Amendement et abrogation
Amendement est un mot à méandres où naviguer avec Jean Pruvost est rassurant ! Quant à abrogation, il est de la même famille que corvée et rogaton, tout un programme. Heureusement que notre chroniqueur répond à nos inter-rogations...
L’amendement et ses méandres…
Premier méandre : infléchir son attitude morale ou religieuse. « Jamais cheval ni méchant homme n’amenda pour aller (pour avoir été) à Rome », rappelle l’Académie (1694). Tiré du latin menda, faute, le verbe emendare, améliorer mais aussi punir, est à l’origine de l’amendement en tant qu’amélioration d’une personne : « La vraie expiation c’est l’amendement », déclare Amiel dans son Journal intime (1866). Et si le regret de la faute est insuffisant, on aidera le pécheur : « De l’avis de tous les moralistes, la peine doit être telle qu’elle procure l’amendement du coupable », souligne Proudhon, cité par Larousse en 1866.

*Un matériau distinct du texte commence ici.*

Below is a small trained network, with its code and all its weights. Each question gives an input and a target symbol and asks what happens when units are switched off, that is, made to give their printed mean instead of their output.

import numpy as np


def w(rows, s, z=0):
    codes = np.array(rows[::2]) - 128.0
    scale = np.full(codes.shape[1], s)
    scale[-1] = z or s
    return codes * scale


def f(y):
    return y / 2 * (1 + np.tanh(0.7978845608 * (y + 0.044715 * y**3)))


def softmax(a):
    e = np.exp(a - a.max(-1, keepdims=True))
    return e / e.sum(-1, keepdims=True)


def log_softmax(a):
    a = a - a.max(-1, keepdims=True)
    return a - np.log(np.exp(a).sum(-1, keepdims=True))


def net(x, mask):
    ids = ['ΓΛΣΩδζη'.index(c) for c in x.split()]
    T = len(ids)
    res = E[ids] + P[:T]
    u = 0
    for l in range(2):
        r = res
        for j in range(3):
            rows = slice(4 * j, 4 * j + 4)
            q, k, v = (r @ M[l][rows].T for M in (Q, K, V))
            z = softmax(np.where(np.tri(T) > 0, q @ k.T / 4**0.5, -1e9)) @ v
            o = O[l][rows]
            res = res + np.where(mask[u + j], z, o[:, -1]) @ o[:, :-1]
        u += 3
        y = f(res @ A[l][:, :-1].T + A[l][:, -1])
        res = res + np.where(mask[u : u + 4], y, B[l][:, -1]) @ B[l][:, :-1]
        u += 4
    return log_softmax(res[-1] @ U[:, :-1].T + U[:, -1])


Q, K, V, O, A, B = {}, {}, {}, {}, {}, {}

Deuxième méandre : assouplir les rigueurs d’une terre ingrate. « Un tumulus d’amendement fait de couches alternées de fumier et de fine terre de Mutigny, projetait une ombre carrée où le chemineau tenté s’assit » : telle est la peinture brossée par Pierre Hamp en 1909 dans Le Vin de Champagne. Et le poète Rosset d’ajouter : « Si l’herbe éclot plus rare et fleurit tristement, Vous répandez sur elle un riche amendement. » Ainsi, Benjamin Franklin, convaincu que le plâtre représentait un bon amendement, en répandit sur un champ de trèfles en traçant le mot : le trèfle poussant alors plus haut à cet endroit lui donna raison.
Troisième méandre : tenter de modifier un texte juridique, un projet, soumis à une assemblée. Ce sens particulier entrera dans la langue française en 1778 sous la forme d’un emprunt à l’anglais, amendment, récupérant bientôt l’orthographe française et ce, dès 1789, avec le droit d’amendement bien réel dans l’Assemblée constituante.
Et pour finir, un aveu : méandre, tire son nom d’une rivière sinueuse d’Asie mineure, et n’est là qu’en tant que délicieux anagramme d’« amender ».
De l’abrogation, du rogaton et de la corvée
Si l’on consulte le Dictionnaire étymologique du français (1979) de Jacqueline Picoche, on constate qu’en face des mots abrogation, abroger, une flèche renvoie au mot « corvée ». C’est qu’effectivement, l’abrogation est de même famille étymologique : tout vient d’un verbe latin, rogare, désignant le fait d’interroger. D’où la rogation, c’est-à-dire la demande de quelque chose, puis, usant du privatif ab-, abrogatio, le fait d’en demander la suppression, donc d’en enlever le crédit.
Quel lien établir alors avec la corvée ? Ce dernier mot vient de corrogare, demander avec insistance et à plusieurs personnes réunies (co-) un service. Les corvées seigneuriales ou royales, récurer les douves du château par exemple, représentèrent hélas un service exigé, vite insupportable. Elles furent donc abrogées en 1787 par Calonne qui les transforma en taxes…
Quant à la rogation, qui désignait un projet de loi présenté au peuple de Rome pour lui en demander l’approbation, elle ne survécut pas au droit romain, ce qui est peut-être regrettable. Le pluriel résista cependant avec les rogations qui, dans la liturgie catholique, s’assimilent aux processions destinées à attirer la bénédiction divine.
C’est à saint Mamert (ne pas oublier le t) qu’on les doit, à la suite des calamités naturelles ayant ravagé le Dauphiné. Pour rester en bonne étymologie, quand un texte suscite des rogations, puis des inter-rogations, donc des demandes d’explications entre les uns et les autres (inter-), on peut en arriver au « rogaton », définissant l’humble requête, le petit reste donné au mendiant, ou à l’abrogation, sans dérogation…
Jean Pruvost est professeur des universités à l’Université de Cergy-Pontoise, où il enseigne la linguistique et notamment la lexicologie et la lexicographie. Il y dirige aussi un laboratoire CNRS/Université de Cergy-Pontoise (Métadif, UMR 8127) consacré aux dictionnaires et à leur histoire.